In an interview with the Kurdish Rudaw news service published on Thursday, Shiite militia member Ahmed Ali Hussein declared that his group was proud to be added to America’s list of terrorist organizations. He also worried that fresh U.S. sanctions on Iran would cut off Tehran’s financial support for his organization.
“The American administration or the Congress classifying the Asa’ib Ahl al-Haq means nothing to us. I take pride today because today the American government lists me on the terror list,” he declared, referring to new sanctions imposed on Iran and one of the PMF militias after President Donald Trump withdrew from the Iran nuclear deal.
Hussein insisted that his group is grateful for Iranian assistance but is not a puppet of Tehran. “We reject any intervention in Iraqi affairs, whoever it might be, and under whatever names it might be,” he said.
Hussein belongs to a group called Hashd al-Shaabi, which was established with a fatwa (religious edict) in 2014 from Iraq’s top Shiite cleric, Ayatollah Ali al-Sistani, to fight the Islamic State. Such militia groups, broadly known by the English translation “Popular Mobilization Units” (PMU) or “Popular Mobilization Forces” (PMF), are illegal under the Iraqi constitution but were indulged during the desperate battle against ISIS at its peak. They are now a legal arm of the Iraqi military.
In March, Hashd al-Shaabi refused an order from Iraqi Prime Minister Haider al-Abadi to merge with the Iraqi military structure and receive pay and benefits comparable to regular soldiers. Militia commanders claimed they refused because they still have so much work to do mopping up ISIS, but Baghdad feared some of the PMUs were becoming terrorist threats in their own right and were acting as agents of Iranian influence under the direction of notorious Quds Force commander Qassem Soleimani, the commander Iran sends into other countries to crush local forces opposed to Tehran.
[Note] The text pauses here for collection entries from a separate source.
Each row has a class, written as a number after it.
[ 10   3  -5   4  -9  19   2  -4  24   6 -11   2 -15   3  -7  -4  -4   5
   4  -4   5   2  13   5  11  -1  10  -7  14  -4   0  -3   2]
4
[  2   5 -18 -21   1  -1  -3  -6  32   3  -6 -16   2  -3   0   7   1  -3
   3   4   2  -6   3  10  23  -3   3  -9  -8  -3  -2  -3  -1]
5
[ -4  18   3 -21   8  12 -14 -12   4 -10  -1   8 -27 -26  -6 -16   8   9
 -17  24 -16  14 -22 -10  44 -21  13  -6   7  13   4  22  -8]
2
[-10   8  42 -48   1 -39 -30  13  23   3   0   4 -21  11  10  31  15  30
 -25  51   2   7  12   0  18  45  -4 -48  -4  23  -4  -8  12]
1
[ -9  23  18 -80   8   7 -21  -3  48 -15  18   1 -42  -2  -5  -2   7  16
 -10  20 -12  16 -21  10 -18 -28  24 -29   0  21   0   3  19]
8
[ -5 -19  36  -7  23  10  16 -26  26 -10  32   6   3  31  28 -16  19  20
  -7  21  24  17   7  12  12  -1 -32  -4  -3  19 -14 -22   7]
7
[  0  -7 -34 -26   4 -10  -3  18  20   4   3  16  -7   0 -10  22  12  -8
  -7  18 -10  24  23  -5  -5   7   6 -23  -7  13 -16  -8 -10]
5
[  1   7  14  -4  -7   9 -17  16 -16 -17   8  17 -13 -20   8   6  19  -5
   0  -1   1  -7  -2 -17  10  10  13 -14   1  13 -10   7 -10]
0
[-20  13   4   6 -25 -26 -11 -12 -12 -21 -17  25  21  15  10 -16  -1  -9
   7  -1  12  14 -18  11  11  -6  27  20   4 -23 -28  20  46]
1
[ 19  -9  -2 -19 -17  19  13  14  14   0  -7  -1  -6  -8  -8  -4   2  14
   3  -7   8  -6   2 -14   2   3 -13 -14   3 -17  10   5  -3]
2
[-13  33  -1   8   7 -47 -32 -42  14 -11  12  -6 -10  16  11  -3 -19  11
 -28  23 -16 -11 -12   5 -19   7  -8  -4   5  13   5  -2   2]
6
[  1 -12  23  11  -6  18  -6  41   9  -5  -6 -14  11  24 -17   8 -24  -9
   5  -3 -15 -19  19 -23 -51   4  -3 -27 -29   7   1 -24 -13]
4
[ -3   8  -3 -17   4  -2 -10   9   2  -4  10 -18 -26  14  -4 -19   2 -15
   1   8  13   9 -12 -20  16 -20   1  -7  -9   7   8   8   6]
2
[ -9  25  -5 -33 -36 -31 -14 -12  49  -2  -2   6  -7  22 -63 -18 -20  17
 -11  15 -17  40 -31  30 -56 -23   9  15 -11  -8  -5  11  24]
6
[  8  11   9 -14   2  31  -8  11   0 -15   7  -2 -19 -22   2   8  19  -7
   8  -3   1 -14  15 -23 -14  18  35 -29  17  25   1  -6 -19]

Hashd al-Shaabi has energetically rejected calls from the United States to lay down its arms and acknowledge the authority of Baghdad. In November 2017, commander Abu Mahdi al-Muhandis sneered that then-Secretary of State Rex Tillerson was “asleep” and dreaming if he thought the militia would disband or renounce its ties to Iran, which was supposedly the only country that helped Iraq defeat ISIS. Hashd al-Shaabi, like other Tehran-linked militia groups, rejected the U.S. call to remove Iranian influence from Iraq and said it was the Americans who needed to go home.
Fighters from Hashd al-Shaabi fought a gun battle with Iraqi police in Mosul on Monday, killing at least one person on each side of the fight. The battle started when Hashd militia fighters stormed a police headquarters building and demanded the police surrender the facility to them.
Hashd al-Shaabi has also been accused of importing foreign fighters into Iraq and training them to beef up its numbers. Some of these Shiite reinforcements slip into Iraq as tourists and religious pilgrims.
When the U.S. Congress introduced the Iranian Proxies Terrorist Sanctions Act of 2017, which proposed listing several Iran-backed PMUs as terrorist organizations, Hashd al-Shaabi was among the groups that threatened violent retaliation.
Ahmed Ali Hussein is not only a militia member but also successfully ran for office on the Sadiqun party list and became part of the second-largest political coalition in the Iraqi assembly. His interview with Rudaw stuck mostly to the “we can’t disband because Iraq still needs us to battle ISIS” talking point, although he blamed the United States for creating the Islamic State in an aside: “We believe Daesh is the product of American policies. This project was aimed to assail Iraq’s unity.”